When exposed to ionizing radiation (IR), eukaryotic cells activate checkpoint pathways to delay the progression of the cell cycle. Defects in the IR-induced S-phase checkpoint cause 'radioresistant DNA synthesis', a phenomenon that has been identified in cancer-prone patients suffering from ataxia-telangiectasia, a disease caused by mutations in the ATM gene. The Cdc25A phosphatase activates the cyclin-dependent kinase 2 (Cdk2) needed for DNA synthesis, but becomes degraded in response to DNA damage or stalled replication. A functional link is reported between ATM, the checkpoint signalling kinase Chk2/Cds1 (Chk2) and Cdc25A, and this mechanism is implicated in controlling the S-phase checkpoint. IR-induced destruction of Cdc25A requires both ATM and the Chk2-mediated phosphorylation of Cdc25A on serine 123. An IR-induced loss of Cdc25A protein prevents dephosphorylation of Cdk2 and leads to a transient blockade of DNA replication. Tumor-associated Chk2 alleles cannot bind or phosphorylate Cdc25A, and cells expressing these Chk2 alleles or elevated Cdc25A, or a Cdk2 mutant unable to undergo inhibitory phosphorylation (Cdk2AF) all fail to inhibit DNA synthesis when irradiated. These results support Chk2 as a candidate tumor suppressor, and identify the ATM-Chk2-Cdc25A-Cdk2 pathway as a genomic integrity checkpoint that prevents radioresistant DNA synthesis (Falck, 2001).
Upon DNA damage, the amino terminus of p53 is phosphorylated at a number of serine residues including S20, a site that is particularly important in regulating stability and function of the protein. Because no known kinase has been identified that can modify this site, HeLa nuclear extracts were fractionated and S20 phosphorylation was followed. A S20 kinase activity copurifies with the human homolog of the Schizosaccharomyces pombe checkpoint kinase, Chk1 (hCHK1). Recombinant hCHK1, but not a kinase-defective version of hCHK1, can phosphorylate p53 in vitro at S20. Additional inducible amino- and carboxy-terminal sites in p53 are also phosphorylated by hCHK1, indicating that this is an unusually versatile protein kinase. It is interesting that hCHK1 strongly prefers tetrameric to monomeric p53 in vitro, consistent with the observation that phosphorylation of amino-terminal sites in vivo requires that p53 be oligomeric. Regulation of the levels and activity of hCHK1 in transfected cells is directly correlated with the levels of p53; expression of either a kinase-defective hCHK1 or antisense hCHK1 leads to reduced levels of cotransfected p53, whereas overexpression of wild-type hCHK1 or the kinase domain of hCHK1 results in increased levels of expressed p53 protein. The human homolog of the second S. pombe checkpoint kinase, Cds1 (CHK2/hCds1), phosphorylates tetrameric p53 but not monomeric p53 in vitro at sites similar to those phosphorylated by hCHK1 kinase, suggesting that both checkpoint kinases can play roles in regulating p53 after DNA damage (Shieh, 2000).

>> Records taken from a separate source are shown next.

Each row of a before or after table is a point. One or more steps were done to the points. Then noise was added and the rows were shuffled. The steps act on columns, c1 being the first. Write out the steps. A step turns or swaps two columns, mirrors them in a line or flattens them onto one, adds a multiple of one to another, or multiplies or shifts one. Angles are multiples of 10 degrees, from the lower column toward the higher: turns from -170 to 170, lines from 10 to 170 but not 90. Use the fewest steps. Two steps may share a column if one is a turn and the other turns, adds or multiplies; they go together, in the order done. Otherwise the lowest column goes first.

Before (11 x 3):
[[  1   7  -5]
 [  8   4 -10]
 [ -4   5  -4]
 [  0 -32 -12]
 [  3   8  -2]
 [ -3   3 -10]
 [ -1 -13 -10]
 [  1 -15  -8]
 [ -5   6  -6]
 [  6   2   1]
 [  7   8  -9]]
After:
[[ -7 -13 -10]
 [ -4  25 -10]
 [  0 -17  -2]
 [  4  -3 -10]
 [-10  60 -13]
 [ -5  27  -8]
 [  7  -8  -7]
 [  2 -15  -4]
 [ -4  -8   1]
 [  5  -7  -3]
 [ -3 -20  -9]]
Steps: turn c1 and c2 by -160 degrees; multiply c2 by 2

Before, 8 rows:
[[ 21   7  19  18   5  21  11   4]
 [ 20 -22 -24  -3 -26  15   6  27]
 [ 16  18  17  16 -12 -36  20 -25]
 [  1  10  -2 -24   7  14   3  34]
 [-26  15 -30 -19  -2  20  -5  12]
 [  4 -34  14  22 -26 -16  -1   9]
 [-14 -30   0 -12   5  18  32  13]
 [ 14   0 -26  23  11 -38   2 -22]]
After, 8 rows:
[[-18  23   2 -19   3  -1  29 -22]
 [-18 -21  -5 -25   7   0   4 -23]
 [  5   2 -51 -10 -18   5   4 -45]
 [-30 -10 -61 -20  -2   1  -6   2]
 [ 16 -12  39  14   5   3  14 -13]
 [ 22  -5  36   8  -6  -2  22  25]
 [  3  25  26  19 -16   0   2 -21]
 [ 24   7 -54  25   5   3   0  11]]
Steps: turn c1 and c8 by 30 degrees; turn c2 and c8 by 150 degrees; multiply c3 by 2; add -0.3 times c7 to c4; multiply c5 by 0.7; multiply c6 by 0

Before:
[[ 19  -4  31  -5  17   4 -10   9 -11  18  33  -8   2  13]
 [ 10   7 -10  -7  33 -21  11  29 -19 -25  -6  -3 -23  19]
 [ 22  22  20   6  -6   9   2  12 -27 -36 -11  16 -22  25]
 [ -3  46  12 -19  17  -1  -3  25 -10 -14  14  14 -23  31]
 [ 29  51  10   1  -7 -35 -47  16 -24   2  16 -13 -15 -17]
 [  4  17  19 -12  19  24  -1 -10  -7 -27  24  15  15 -34]
 [ -3   0   6   7  39  22  -4  24 -32 -15 -18 -10   1  11]
 [ 17  11  -3  31  11  16  -3  32  12  27  -4 -10   8 -11]
 [ -2  18  15 -33  29   3  -5  -7 -16  47   0 -14 -23  -5]
 [ 26  44 -20  -5  19  11  -9  16 -28   2  -6   2 -28  30]
 [  3  12  -5  -3  14  -1  18  23 -18  -6  -4 -12  43  38]
 [ -4  38   3  35  25  12  12 -33  21  44  13   3  -2   7]]
After:
[[ -5  12  25 -35  -6   5   7 -10 -33   2   7 -23   6  -7]
 [ -6   5  25 -18  -8  -3   5  21 -20   1   8  -8  -3  29]
 [  0   4   2   3 -27  20   0  21 -44  -2 -20  -8   7  14]
 [ 22   4  27   3 -26   9  14  46   1  -6 -18   3   8  25]
 [ -2  14  -1  37  25  13  14 -39 -21   8  19 -15  -5   7]
 [ 28  20  29  -1 -26 -35 -32  61   6   1  15 -32  28 -18]
 [ 20   6  -7  32  13  13  -4  59 -11   0   3 -15   2 -11]
 [ 16   3   8  -9 -10   1  13  38 -20   3  37  -6  29  11]
 [ 29  12  28  -2 -21  11 -19  54 -21   0 -10 -21 -21  31]
 [  4  -3  -7 -14  -2  19  12  -3 -16   4  22   6  23 -36]
 [  9   3  15  -7 -17 -22   2  44 -35  -4 -11  -5 -22  21]
 [  1  10 -48  -1 -19   1  11  24 -19   1  -6 -15   3  39]]
Steps: add 1.5 times c1 to c8; flatten c2 and c12 onto the line at 120 degrees; turn c3 and c7 by 40 degrees; turn c3 and c13 by 70 degrees; turn c5 and c9 by -80 degrees; flatten c10 and c11 onto the line at 80 degrees

Before (8 x 24):
[[ -5 -31  27  17 -38 -13  28  -7  18 -24  -9  -3  41   5   8  12  16 -27
  -12  -8 -15 -42 -20  17]
 [-30  35 -19 -20  48  18  29 -10  -2   2  -2  -3  20 -31   1  15   3 -21
   29  35   1 -21  21  25]
 [ 26  15  19   9   5   3 -26   1 -24   5  12   3  -2   8 -10  -3  -6  25
    2 -25  55  -9   9  -3]
 [ 24  28  -6   8   1   8 -13   9  -9  18   2   7  -1  -4  12 -32  -1   2
    8 -11  16  13   1  -6]
 [-34  32   8 -25  60  22  13   4  25 -15 -10 -14   4  -1   9  26  -7  -6
   43  17 -21  11  37  43]
 [  7  10  41  14  10  11 -33   2  -9   4  11  29  -8   2  -4 -23 -11   3
   -4  -7  26  -5  -5  10]
 [-12 -25  18  19 -24 -32  37  16   7 -23  -9   8  24  10 -12  -3   0 -13
  -38  -7  -4 -47   6   5]
 [ 13  -7   4   4  16  27  -9   7   9   1  19   8   8  -8 -21 -20 -15   4
   18 -34  16  13  21 -10]]
After, 8 rows:
[[ 13  -6   4   5  20  26  -9  11  -7   1  19   8   8   6 -21 -19 -14  -2
   18 -35  17   9  21  -9]
 [-31  35 -19 -20  47  17  29 -22   6   2  -1  -3  20  11   0  14   3   4
   29  35   0  -6  21  20]
 [ -7 -31  27  17 -39 -13  27 -35 -16 -25 -10  -3  41   5   8  12  17   3
  -12  -8 -16 -24 -20  13]
 [-34  32   8 -26  54  22  14  13 -24 -14 -11 -15   5   8   8  26  -8   6
   42  18 -21   2  37  40]
 [-12 -25  18  20 -20 -32  38 -29  -7 -25  -9   8  23  -1 -12  -3  -1   0
  -39  -8  -4 -40   6   3]
 [  7  12  41  14  25  10 -32  -3   9   4  11  28  -8  -4  -4 -23 -12   1
   -4  -7  25  -5  -6  11]
 [ 24  28  -6   9   5   7 -12  19  10  19   4   7  -2  -1  12 -32  -1  -1
    9 -10  18  -2   1  -6]
 [ 25  15  20   9   6   4 -25  -9  21   4  11   5  -1 -10 -11  -3  -6   1
    2 -25  56  -5   9   2]]
Steps: add 0.5 times c12 to c5; add 0.3 times c15 to c8; turn c8 and c22 by -50 degrees; multiply c14 by 0.4; turn c9 and c14 by 160 degrees; flatten c18 and c24 onto the line at 80 degrees

Before, 8 rows:
[[  8  -9  -3   6  14 -12  -5  -7 -15   6  14  -6   0  11  -5 -13  -4   8
    5  27  -7  28  60   8   5  -1   6 -24   8   4  13   4   4  -4   0   8
   -8   7  -5  20   9  17 -25  -8  24   3  16 -18 -10  34   4   9   3   9
  -16  15   6  16   4   9   5  -3 -21  16]
 [-21  -7   9   0   4  -6  -4 -11 -16  56  -7  -7  15  13  -5 -12  -5 -17
   -5  25  12  30 -12  11   6   0  12   4 -19  -4  19  -7  32 -33   9   7
   42  -7  -9  19   6   6   6  32  -5   4  10  20 -15  -6  11  17 -12   7
   10   9  -5  -2 -31   3  13   3 -19 -17]
 [  8  -4   4 -10 -34  10  -2  11  25  -9 -35  -7  12 -21 -13 -13  -9 -20
   27   7  -3  18 -12   3   6  -1   9  -5 -13  -2  28 -18   5   3  -4  -1
   13  -5   1 -14 -34  17 -57  11  11 -16   3   7 -15   0  40   7   1   0
   15   4  -4  14  22   8  -2   8 -20  12]
 [ -6 -11  10   7  14  -1  -9 -24 -14 -13  19   1 -29   0 -19  -4  -9   3
    2  23  16 -12  -5  -9  12  -2  22  -1 -15   0   8  20   1   6   9   1
   -9  13   7   3  -7   9   0  -9   2   1  12  39 -11  22  -3  -3  -3 -10
  -32  -6  -1  19  -2  17  -4  -1 -17  19]
 [ -3  12   2 -10  15   6  15  -4 -17  -8  12  10  14   9   5  45 -23  -8
   -3   7  -7  -7  21  15 -21   4  -3   4 -12   1   6 -12   9   1 -16 -10
  -10  -3  -5   8   7  15  -3   7   7  12   0  -4   5   8 -16   4   2 -14
   16   7  -5  -3  16   1  -3   2   1 -19]
 [-11  -9 -13  -9   2  17  -7 -25 -18 -16  15  -5 -42  11  10  -8  -7 -21
   12  -5  -5 -18   9 -10   9  10  12   7  -6   4   4  -6  10  11   0 -45
    3  -7   8  16   7  -6   6  -8   0   6  -3  -6  -3  -8  -7  -4  -4   7
    8  19   4 -10  21  -7  -3  -4 -20   8]
 [ -4 -11   0  -4  13  13   0 -18   3 -10  21  -7   4 -17   9   8  -6 -16
   23  18  -3 -14 -17  -5   6  25   3   7   3  -8   7  -8   4  22   7   6
   12  -5   7 -54  -4   5  -5  31  -6  -2   2  -8  -1  -7  -4  -3  -1   9
  -14   9   1  19   6   2   5   7  42   5]
 [ -8  -9   1 -10   2  12   5   2  -3  -7 -24   3  11  11  -1  -4 -11   4
   -6 -23  -2  -2 -17  20  -1   2   4   1  27 -20   4   0  30  -7  -5   7
   23  10   6   9   2  12   6  14  14 -10   0   6  30  -7 -12  28 -11 -10
    0 -15   3  16  10  -8  -4   2 -15 -51]]
After (8 x 64):
[[ -3  12   2 -10  15   6  15  -4 -17  -8  -3  10  14   9   6  45  -3  -8
   -3   7  -8  -7  21  15 -21   4  -3   4 -12   1   6 -12   9   1 -25 -10
  -10  -3  -5   8   7  15  -3   7   7  12  -1  -4   5   8  28   4   2 -14
   16   7  13  -3  16   0  15   2   1 -19]
 [-21  -7   9   0   4  -6  -4 -11 -16  56  12  -7  15  14  -5 -12  12 -17
   -5  25  12  30 -12  11   7   1  12   4 -19  -4  19  -7  32 -33  14   7
   42  -7  -9  19   6   6   6  31  -5   4  18  20 -15  -6  -1  17 -12   7
   10   9  -4  -2 -31   3  41   3 -19 -17]
 [  8  -9  -3   6  14 -12  -5  -7 -15   6 -20  -6   0  11  -5 -13   6   8
    5  27  -7  29  60   8   5  -1   6 -24   8   4  12   5   4  -4   0   8
   -8   7  -5  20   9  18 -25  -8  24   3  19 -18 -10  34   2   9   3   9
  -16  15   8  16   4   9  -7  -3 -21  16]
 [-11  -9 -13  -9   2  17  -7 -25 -18 -16 -17  -5 -42  11  10  -9  -3 -21
   12  -4  -5 -17   9 -10   9  10  12   7  -6   4   4  -6  10  11   0 -45
    3  -7   8  16   7  -6   6  -8   0   6  -4  -6  -3  -8  10  -4  -4   7
    8  19  11 -11  21  -7   6  -4 -20   8]
 [  8  -4   4 -10 -34  10  -2  11  25  -9  34  -7  12 -21 -13 -13  39 -20
   27   7  -3  17 -12   3   6  -1   9  -5 -13  -2  28 -18   5   3  -7  -1
   13  -5   1 -14 -34  17 -57  11  11 -16  30   7 -15   0 -12   7   1   0
   15   4 -28  14  22   8  18   8 -20  12]
 [ -4 -11   0  -4  13  13   0 -18   3 -10 -18  -7   4 -17   9   8  -1 -16
   23  18  -3 -14 -17  -4   6  25   3   7   3  -9   7  -8   4  23  11   6
   12  -5   7 -54  -4   5  -5  31  -6  -2   2  -8  -1  -7   7  -3  -1   9
  -14   9  18  19   6   2   0   7  42   5]
 [ -6 -11  10   7  14  -1  -9 -24 -14 -13 -14   1 -29   0 -19  -4   2   3
    2  23  16 -12  -5  -9  12  -2  22  -1 -15   0   8  20   1   6  14   1
   -9  13   7   3  -7   9   0  -9   2   1  14  39 -11  22   9  -3  -3 -10
  -32  -6  17  19  -2  17  19  -1 -17  19]
 [ -8  -9   1 -10   2  11   5   2  -3  -7  15   3  11  11  -1  -4  -5   4
   -6 -23  -2  -2 -17  20  -1   2   4   1  27 -20   4   0  30  -7  -8   7
   23  10   6   9   2  12   6  14  14 -10  -4   7  30  -7  15  28 -11 -10
    0 -15 -22  16  10  -8 -45   2 -15 -51]]
Steps: turn c11 and c57 by 120 degrees; multiply c11 by 1.6; turn c17 and c51 by -120 degrees; add 0.7 times c17 to c47; add -1.5 times c29 to c61; multiply c35 by 1.6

Chk2/hcds1, the human homolog of the Saccharomyces cerevisiae RAD53/SPK1 and Schizosaccharomyces pombe cds1 DNA damage checkpoint genes, encodes a protein kinase that is post-translationally modified after DNA damage. Like its yeast homologs, the Chk2/hCds1 protein phosphorylates Cdc25C in vitro, suggesting that it arrests cells in G(2) in response to DNA damage. Chk2/hCds1 was expressed in human cells and their cell cycle profile was analyzed. Wild-type, but not catalytically inactive, Chk2/hCds1 leads to G(1) arrest after DNA damage. The arrest is inhibited by cotransfection of a dominant-negative p53 mutant, indicating that Chk2/hCds1 acted upstream of p53. In vitro, Chk2/hCds1 phosphorylates p53 on Ser-20 and dissociates preformed complexes of p53 with Mdm2, a protein that targets p53 for degradation. In vivo, ectopic expression of wild-type Chk2/hCds1 leads to increased p53 stabilization after DNA damage, whereas expression of a dominant-negative Chk2/hCds1 mutant abrogates both phosphorylation of p53 on Ser-20 and p53 stabilization. Thus, in response to DNA damage, Chk2/hCds1 stabilizes the p53 tumor suppressor protein leading to cell cycle arrest in G(1) (Chehab, 2000).
Chk2 is a protein kinase that is activated in response to DNA damage and may regulate cell cycle arrest. Chk2-deficient mouse cells were generated by gene targeting. Chk2-/- embryonic stem cells fail to maintain gamma-irradiation-induced arrest in the G2 phase of the cell cycle. Chk2-/- thymocytes are resistant to DNA damage-induced apoptosis. Chk2-/- cells are defective for p53 stabilization and for induction of p53-dependent transcripts such as p21 in response to gamma irradiation. Reintroduction of the Chk2 gene restores p53-dependent transcription in response to gamma irradiation. Chk2 directly phosphorylates p53 on serine 20, which is known to interfere with Mdm2 binding. This provides a mechanism for increased stability of p53 by prevention of ubiquitination in response to DNA damage (Hirao, 2000).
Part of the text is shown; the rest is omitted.